Methods: DNA extraction was performed from cultures of medically important fungi, including C.albicans (ATCC 90029), C.neoformans (ATCC 34875), A.fumigatus and Fusarium spp.. To model simple fungal community, the mixtures of fungal-specific DNA (C.albicans:C.neoformans:A.fumigatus:Fusarium spp.) were prepared at ratios of 1:1:1:1, 0.1:1:1:1, 0.01:1:1:1, 0.001: 1:1:1 respectively. To examine the abundance and diversity of fungal-specific in DNA mixtures, the quantitative SYBR PCR (qPCR) and terminal fragment length polymorphisms (TRFLP) were performed. For qPCR, DNA was amplified using species-specific primers and universal primers targeting fungal internal transcribed spacer (ITS) region, and the ratios of each fungi:total fungi were estimated. For TRFLP, DNA mixtures were amplified using the fluorescent-labeled forward-primer and the unlabeled reverse-primer targeting the ITS region. PCR products were digested with MspI or HaeIII endonuclease enzymes followed by fragment purification. DNA fragments were analysed using the Applied Biosystems 3130 series Genetic Analyzers. Fungal-specific peaks were estimated and TRFLP profiles were produced using the GeneMapper4.0.

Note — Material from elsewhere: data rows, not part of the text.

Below are the code and all the weights of a small trained network. Each question names an input and a class and asks about switching units off, where a switched-off unit gives its printed mean instead of its output.

import numpy as np


def w(rows, s, z=0):
    codes = np.array(rows[::2]) - 128.0
    scale = np.full(codes.shape[1], s)
    scale[-1] = z or s
    return codes * scale


def norm(h):
    return h / np.sqrt((h * h).mean(-1, keepdims=True) + 1e-5)


def f(y):
    return y / 2 * (1 + np.tanh(0.7978845608 * (y + 0.044715 * y**3)))


def log_softmax(a):
    a = a - a.max(-1, keepdims=True)
    return a - np.log(np.exp(a).sum(-1, keepdims=True))


def net(x, mask):
    res = np.array(x, float).reshape(1, 7) / 4 @ E
    u = 0
    for l in range(4):
        y = f(norm(res) @ A[l][:, :-1].T + A[l][:, -1])
        res = res + np.where(mask[u : u + 10], y, B[l][:, -1]) @ B[l][:, :-1]
        u += 10
    return log_softmax(norm(res)[-1] @ U[:, :-1].T + U[:, -1])


A, B = {}, {}
E = w([
[129,127,129,130,128],'x0',
[162,89,78,120,253],'x1',
[131,63,229,53,137],'x2',
[129,129,128,131,129],'x3',
[184,16,78,170,70],'x4',
[127,128,128,127,127],'x5',
[127,129,128,129,127],'x6',
],0.0027)
A[0] = w([
[146,81,137,106,84,133],'0.n0',
[118,125,147,165,140,127],'0.n1',
[214,55,97,115,90,107],'0.n2',
[67,122,158,153,78,34],'0.n3',
[114,83,166,106,165,191],'0.n4',
[143,180,124,161,126,225],'0.n5',
[146,81,111,141,254,100],'0.n6',
[128,78,109,118,232,87],'0.n7',
[157,146,142,150,131,121],'0.n8',
[146,60,102,171,98,3],'0.n9',
],0.0036,0.0029)
B[0] = w([
[75,120,119,174,101,152],'0.n0',
[117,121,123,111,124,127],'0.n1',
[67,64,131,216,181,158],'0.n2',
[218,169,158,79,105,87],'0.n3',
[186,202,67,184,158,217],'0.n4',
[77,97,2,145,126,250],'0.n5',
[214,158,65,34,126,181],'0.n6',
[227,173,97,59,123,152],'0.n7',
[99,112,125,105,125,122],'0.n8',
[105,146,245,179,187,78],'0.n9',
],0.0027,0.0016)
A[1] = w([
[196,94,210,84,181,29],'1.n0',
[143,135,87,133,165,68],'1.n1',
[135,186,52,163,90,73],'1.n2',
[50,252,152,59,193,96],'1.n3',
[100,180,183,147,13,28],'1.n4',
[74,147,177,127,2,10],'1.n5',
[204,82,130,147,80,33],'1.n6',
[175,76,249,63,133,57],'1.n7',
[173,77,250,71,138,78],'1.n8',
[182,65,249,45,129,51],'1.n9',
],0.0039,0.0013)
B[1] = w([
[117,164,75,101,96,135],'1.n0',
[126,164,132,109,94,132],'1.n1',
[66,152,78,128,162,169],'1.n2',
[144,1,185,194,161,255],'1.n3',
[209,116,111,68,139,190],'1.n4',
[188,136,98,83,123,196],'1.n5',
[96,115,187,142,141,122],'1.n6',
[71,178,68,183,122,160],'1.n7',
[44,130,14,134,136,162],'1.n8',
[51,190,43,159,116,170],'1.n9',
],0.0047,0.002)
A[2] = w([
[130,157,171,110,2,74],'2.n0',
[114,219,187,105,190,98],'2.n1',
[126,19,112,150,105,44],'2.n2',
[104,123,202,152,171,30],'2.n3',
[174,65,101,136,192,208],'2.n4',
[95,153,179,160,45,26],'2.n5',
[110,197,200,113,176,118],'2.n6',
[158,185,91,194,125,3],'2.n7',
[193,143,83,128,169,100],'2.n8',
[216,152,120,34,97,190],'2.n9',
],0.0046,0.00061)
B[2] = w([
[177,114,132,34,227,199],'2.n0',
[150,30,187,184,53,143],'2.n1',
[109,158,228,166,157,201],'2.n2',
[154,93,95,191,49,120],'2.n3',
[156,131,201,83,56,249],'2.n4',
[184,131,120,62,208,148],'2.n5',
[151,55,147,218,70,129],'2.n6',
[79,97,149,69,115,151],'2.n7',
[126,123,143,39,94,192],'2.n8',
[212,118,112,73,255,187],'2.n9',
],0.0034,0.0017)
A[3] = w([
[109,70,212,65,130,94],'3.n0',
[165,155,68,198,116,82],'3.n1',
[145,42,176,208,109,87],'3.n2',
[123,66,113,137,137,117],'3.n3',
[104,120,214,201,143,130],'3.n4',
[219,158,137,71,211,134],'3.n5',
[63,172,60,146,116,66],'3.n6',
[1,140,43,90,123,104],'3.n7',
[159,94,69,170,152,152],'3.n8',
[144,192,180,150,35,255],'3.n9',
],0.0044,0.0016)
B[3] = w([
[93,146,54,146,114,166],'3.n0',
[84,117,177,76,146,131],'3.n1',
[126,148,221,216,189,201],'3.n2',
[123,176,179,128,96,153],'3.n3',
[178,85,122,204,124,168],'3.n4',
[205,98,113,76,47,254],'3.n5',
[71,177,144,114,121,157],'3.n6',
[76,184,149,143,81,210],'3.n7',
[111,145,197,94,98,174],'3.n8',
[195,88,81,115,254,147],'3.n9',
],0.0041,0.0023)
U = w([
[217,107,101,34,122,255],'0',
[135,73,214,239,150,76],'1',
[11,194,86,131,98,41],'2',
],0.012,0.00086)

Each question gives the input, the list of numbers given to net, and the class t.
The units are the neurons (one row each of A and B). Each row of codes is followed by its name. A weight is (code - 128) times the scale printed after its matrix; where a second scale follows, it is the last column's (A, B and U).
mask holds one flag per neuron, layer by layer. A switched-off neuron (its flag False) gives its mean, the last column of its row in B, instead of its output. The means were averaged over made-up inputs and are rounded, as every weight is.
A unit's drop is (log p(t) with every unit on - log p(t) with that unit switched off) / (log p(t) with every unit on - log p(t) with every unit switched off).
The circuit of an input: a set's keep is (log p(t) with only the set's units on - log p(t) with every unit switched off) / (log p(t) with every unit on - log p(t) with every unit switched off). Starting from the 12 units with the biggest drops (on a tie, the unit counted first), units are removed one at a time, each time the one whose removal leaves the highest keep (on an exact tie, the one counted first), for as long as the keep stays at least 0.8.
circuit, biggest first: the units of the circuit, biggest drop first
k most important neurons: the k neurons with the biggest drops, biggest first
k most important neurons of layer l: the k neurons of layer l with the biggest drops, biggest first
drop of u: that unit's drop, to one decimal
input [3,3,3,7,4,0,-4], class 1: 3 most important neurons : [0.n2; 1.n5; 1.n4]
input [-7,-5,0,-2,-7,4,-6], class 1: circuit, biggest first : [1.n3]
input [8,6,8,-7,7,2,2], class 2: 2 most important neurons : [1.n8; 1.n9]
input [4,-7,6,8,-4,5,-6], class 0: 2 most important neurons : [1.n4; 1.n5]
input [-2,7,8,0,-1,-8,5], class 2: 4 most important neurons : [1.n9; 1.n8; 1.n7; 1.n4]
input [-6,-8,-7,4,-1,6,-1], class 0: 3 most important neurons : [1.n4; 1.n8; 1.n9]
input [-1,-7,-7,8,-7,4,-7], class 0: 2 most important neurons : [1.n8; 1.n9]
input [-7,3,-7,6,6,8,-4], class 2: 3 most important neurons : [1.n3; 1.n2; 2.n1]
input [2,-3,8,-6,7,-3,-2], class 2: 2 most important neurons of layer 2 : [2.n1; 2.n6]
input [1,6,-8,-5,6,-7,5], class 2: 2 most important neurons of layer 1 : [1.n3; 1.n4]
input [-8,-4,8,5,6,3,-8], class 2: 2 most important neurons : [1.n9; 1.n3]
input [-1,4,-6,-5,4,-5,5], class 2: 2 most important neurons : [1.n3; 1.n4]
input [5,-5,-7,-2,-7,6,-8], class 1: 4 most important neurons : [1.n3; 1.n8; 2.n1; 1.n9]
input [8,-8,-7,0,3,4,1], class 0: 4 most important neurons of layer 1 : [1.n4; 1.n8; 1.n9; 1.n7]
input [-6,-2,4,-2,5,-4,4], class 1: most important neuron : [0.n2]
input [5,6,7,2,-4,7,6], class 2: drop of 2.n0 : 0.2
input [3,-6,-1,8,-1,-4,-2], class 0: drop of 0.n3 : 0.0
input [8,2,-4,-7,5,-5,3], class 1: drop of 1.n9 : 0.1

Results: The qPCR could detect 2-10 copies of targets whereas the detection by TRFLP method required at least 10-100 copies. Fungal detection by both qPCR and TRFLP method were highly specific to each fungus in all DNA mixtures and specific products were shown in DNA gels. Both MspI- or HaeIII-digestion provided specific fragments to each fungus in all DNA mixtures. In contrast to qPCR method, the abundance of species-specific TRF fragments in fungal community could not be accurately estimated.
Conclusions: TRFLP with MspI- or HaeIII-digestion may be used to determine the oral fungal community when the target copy number exceed 100. In addition to TRFLP, qPCR method is required for accurately estimate abundance of the fungi in the community.